Наконец в декабре 1794 г. Конвенту был представлен доклад о необходимости покончить с максимумом. Докладчик считает максимум мерой гибельной, но полагает нужным как бы напомнить извиняющие обстоятельства, заставившие прибегнуть к этой мере. Он напоминает о бегстве короля в Варенн, о том, как подняла голову аристократия, затем об эмигрантах, о войне, которую Европа объявила, когда Франция была неподготовлена, о вандейском восстании, о страшном обесценении ассигнаций [81]. Но он спешит признать, что закон не достиг цели: вздорожание предметов первой необходимости прогрессировало чудовищным образом, несмотря на террор. Товары стали быстро исчезать, и одно зло породило другое: максимум породил реквизицию [82], правительство сделалось распорядителем и хозяином, поставщиком всех товаров. Но как исполнить эту задачу? Как «снабдить 25 миллионов человек… всеми необходимыми предметами потребления?» Это было невозможно. А между тем, отказывая сплошь и рядом людям, просившим снабдить их всем необходимым, правительство не могло воспрепятствовать тому, что его собственные агенты широчайшим образом пользовались (особенно в провинции) правом реквизиции, налагали реквизиции иной раз на все товары, так что купец на законном основании отказывался продавать кому бы то ни было. Купец при этом разорялся, продавая правительству по максимуму, но потребителю от этого не было легче. Сырье исчезло, потому что земледелец, обескураженный максимумом и непрерывными реквизициями, либо не работал, либо скрывал продукты. Итак, значит, закон о максимуме привел к прямо обратным результатам, нежели те, о которых мечтали законодатели в 1793 г.: закон этот открыто и повсеместно нарушается, между волей правительства и интересами большинства народа существует гибельное в моральном отношении противоречие [83].

Читая доклад, можно подумать, что он окончится предложением отменить не только максимум, но и реквизиции, ибо докладчик громит оба эти мероприятия. Но нет: он предлагает в заключение (в проекте декрета), отменив максимум, удержать реквизиции. Конвент так и поступил. 24 декабря 1794 г. закон о максимуме был отменен [84].

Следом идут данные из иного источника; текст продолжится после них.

Each row of a before or after table is a point. One or more steps were done to the points. Then noise was added and the rows were shuffled. The steps act on how far a point lies along the listed directions, d1 being the first. Name the steps. A step turns or swaps two directions, mirrors them in a line or flattens them onto one, adds a multiple of one to another, or multiplies one. Angles are multiples of 10 degrees, from the lower direction toward the higher: turns from -170 to 170, lines from 10 to 170 but not 90. Use the fewest steps. Two steps may share a direction if one is a turn and the other turns, adds or multiplies; they go together, in the order done. Otherwise the lowest direction goes first.
(in the rows, 128 means zero)

Directions:
(1): [112, 161]
(2): [161, 144]
Before (11 x 2)
array([[125, 148],
       [ 97, 158],
       [110,  76],
       [145, 117],
       [159, 141],
       [102, 113],
       [110,  74],
       [132, 155],
       [138, 101],
       [113, 170],
       [108, 129]])
After (11 x 2)
array([[124, 100],
       [136, 147],
       [137, 171],
       [138, 112],
       [145, 150],
       [117, 170],
       [ 87,  92],
       [162, 124],
       [ 96, 129],
       [113, 140],
       [ 85,  90]])
Steps: turn d1 and d2 by 30 degrees

Directions:
(1): [ 95, 125, 134,  88]
(2): [147, 117, 175, 120]
(3): [137,  80, 112, 121]
Before (8 x 4)
array([[ 98, 116,  90, 137],
       [135, 119,  80, 159],
       [168, 135, 128, 157],
       [144,  98, 129, 156],
       [166, 101, 129, 161],
       [ 81, 154, 130,  89],
       [117, 101, 132, 100],
       [134, 170, 135, 141]])
After (8 x 4)
array([[135, 160, 148, 142],
       [144,  90, 109, 125],
       [ 95, 120, 148,  86],
       [117, 102, 129,  87],
       [ 96, 149, 101, 148],
       [ 85, 135,  95, 107],
       [164, 140, 108, 179],
       [ 95, 126, 147, 109]])
Steps: turn d1 and d3 by -150 degrees

Directions:
(1): [150, 104, 115, 116, 113, 175, 139,  90]
(2): [112, 156, 182, 104, 120, 155, 139, 131]
(3): [171, 130, 150, 128, 182, 122, 133, 116]
(4): [149, 169, 133, 169, 101, 120, 129, 100]
(5): [116, 133, 132, 124, 139, 138,  61, 106]
(6): [156, 107, 151,  98,  93,  91, 115, 123]
Before (8 x 8)
array([[ 97,  91, 101, 114, 133, 138,  91, 117],
       [131, 118, 141,  98, 109, 120, 157, 138],
       [161, 136, 164, 120, 147, 101, 144, 128],
       [125, 156, 160, 130,  96,  93, 140, 140],
       [151, 139, 122, 151, 148, 125, 117, 102],
       [162, 114, 135, 106, 172,  98, 118, 147],
       [149, 109,  89, 128,  88, 124, 114,  89],
       [110, 133, 178, 100, 154, 120,  88, 133]])
After (8 x 8)
array([[128, 154, 159, 132,  93,  90, 158, 146],
       [149, 139, 122, 150, 151, 129, 103,  96],
       [149, 109,  90, 127,  91, 126, 104,  85],
       [136, 115, 138,  99, 104, 115, 186, 149],
       [ 93,  93, 105, 111, 138, 143,  52, 106],
       [161, 115, 136, 106, 174,  98, 118, 148],
       [101, 136, 180,  98, 161, 125,  46, 118],
       [165, 135, 164, 121, 144,  98, 159, 134]])
Steps: multiply d5 by 2

Directions:
(1): [162, 146, 147, 153, 141, 117,  97, 110, 107,  80, 153]
(2): [121, 152,  86, 137, 157, 165, 128, 149,  90, 142, 155]
(3): [ 95, 145, 141, 129, 107, 171,  83, 140, 162, 114, 133]
(4): [118, 117, 130, 116,  89, 152, 161,  86, 116, 117, 171]
(5): [149, 157, 104, 137, 140, 119, 154, 129, 190, 126, 156]
(6): [ 70, 129, 121, 145, 153, 111, 155, 125, 128,  83, 117]
Before (12 x 11)
array([[154, 142, 110, 118, 138, 102, 127, 123, 158, 130, 132],
       [105, 156, 117, 157, 159, 127, 109, 127, 142, 110, 105],
       [182, 141, 121, 166, 166, 100, 131, 139, 133, 117, 138],
       [ 71, 114, 143, 134, 116, 116, 158, 105, 144,  86, 118],
       [ 85, 108, 141, 134, 128,  97, 193,  86, 138,  98, 130],
       [116, 126, 144, 136, 115, 126, 127, 110, 142,  87, 129],
       [ 85, 143, 131, 163, 152, 118, 119, 132, 120,  76, 109],
       [113, 135, 143, 174, 162, 113, 117, 142,  96,  75, 114],
       [163, 152, 107, 134, 128, 147, 126, 112, 115,  99, 177],
       [105, 150, 118, 161, 165, 121, 151, 100, 112,  58, 163],
       [ 56, 139, 113, 122, 121, 167, 141, 134, 113, 117, 139],
       [112, 145, 129, 129, 100, 145, 140, 101, 163, 119, 163]])
After (12 x 11)
array([[151, 143, 105, 114, 137, 104, 133, 127, 168, 136, 130],
       [172, 141,  91, 126, 137, 128, 161, 111, 112, 122, 170],
       [125, 117, 146, 135, 121, 113, 134, 105, 116,  90, 123],
       [ 64, 139, 134, 135, 123, 169, 110, 125,  80,  90, 144],
       [128, 146, 135, 137, 108, 133, 136,  93, 147, 105, 170],
       [ 64, 101, 161, 134, 111, 121, 136, 101, 106,  79, 107],
       [112, 144, 123, 156, 163, 116, 110, 120, 111, 107,  98],
       [ 55,  91, 154, 122, 111, 119, 172,  93, 118, 106, 109],
       [ 95, 114, 117, 145, 163, 106, 175, 101,  66,  88, 132],
       [ 87, 119, 140, 158, 154, 106, 122, 127,  70,  83,  90],
       [169, 127, 104, 149, 163,  95, 165, 148, 141, 152, 121],
       [110, 107, 141, 161, 163,  99, 139, 143,  57, 100,  89]])
Steps: turn d1 and d3 by -60 degrees; add -0.7 times d6 to d5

Конвент, не довольствуясь отменой закона о максимуме, постановил разослать всем властям для распространения особую прокламацию [85]. «Французы! — так начинается этот любопытный документ. — Разум, справедливость, интересы республики уже давно противились закону о максимуме. Национальный Конвент его отменил: и он тем более будет иметь прав на ваше доверие, чем более станут известны мотивы, которые продиктовали этот спасительный (отменяющий) декрет… Наименее просвещенные умы знают теперь, что закон о максимуме изо дня в день уничтожал торговлю и земледелие; чем суровее становился этот закон, тем он становился неисполнимее; тщетно притеснения принимали тысячу форм, закон встречал тысячу препятствий, от него постоянно уклонялись», и он привел Францию к разорению.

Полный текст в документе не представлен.